[We'll be posting short reviews and updates from the Wordstock festival all weekend, so check back or follow the ongoing conversation on twitter at #wordstock]

Midway through a panel discussion called YA Gets Real, a discussion with young adult writers who focus on "real" issues, y'know, as opposed to which hot supernatural being you should bone, author Patrick Ness asked if anyone in the audience wrote.

At a glance I'd say 90% of the room raised their hands. And it's probably safe to say the other 10% were being modest.

A lot of the panels, after all, are designed to speak to writers. To help them understand their craft by conversing with and hearing from working authors.

That said, the aforementioned panel was a little disappointing, though mainly because of poor moderation. The authors themselves were engaging and funny. Patrick Ness, author of the Chaos Walking trilogy, was fascinating, and not just because of his British accent.
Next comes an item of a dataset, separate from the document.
Each row of a before or after table is a point. One or more steps were done to the points. Then noise was added and the rows were shuffled. The steps act on how far a point lies along the listed directions, d1 being the first. Write out the steps. A step turns or swaps two directions, mirrors them in a line or flattens them onto one, adds a multiple of one to another, or multiplies one. Angles are multiples of 10 degrees, from the lower direction toward the higher: turns from -170 to 170, lines from 10 to 170 but not 90. Use the fewest steps. Two steps may share a direction if one is a turn and the other turns, adds or multiplies; they go together, in the order done. Otherwise the lowest direction goes first.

He expressed excitement to even be on the panel, considering his trilogy is set in an alternate universe where everyone can hear each other's thoughts all the time, like a world full of Sookie Stackhouses. But he was able to attack his theme from the angle of privacy, noting that young people today have more access to each others' private lives than ever before, even citing the recent suicide at Rutgers as an example of the issues this can cause. And though his co-panelists L.K. Madigan and Condrad Wesselhoeft were interesting in their own rights, they were a little outshined.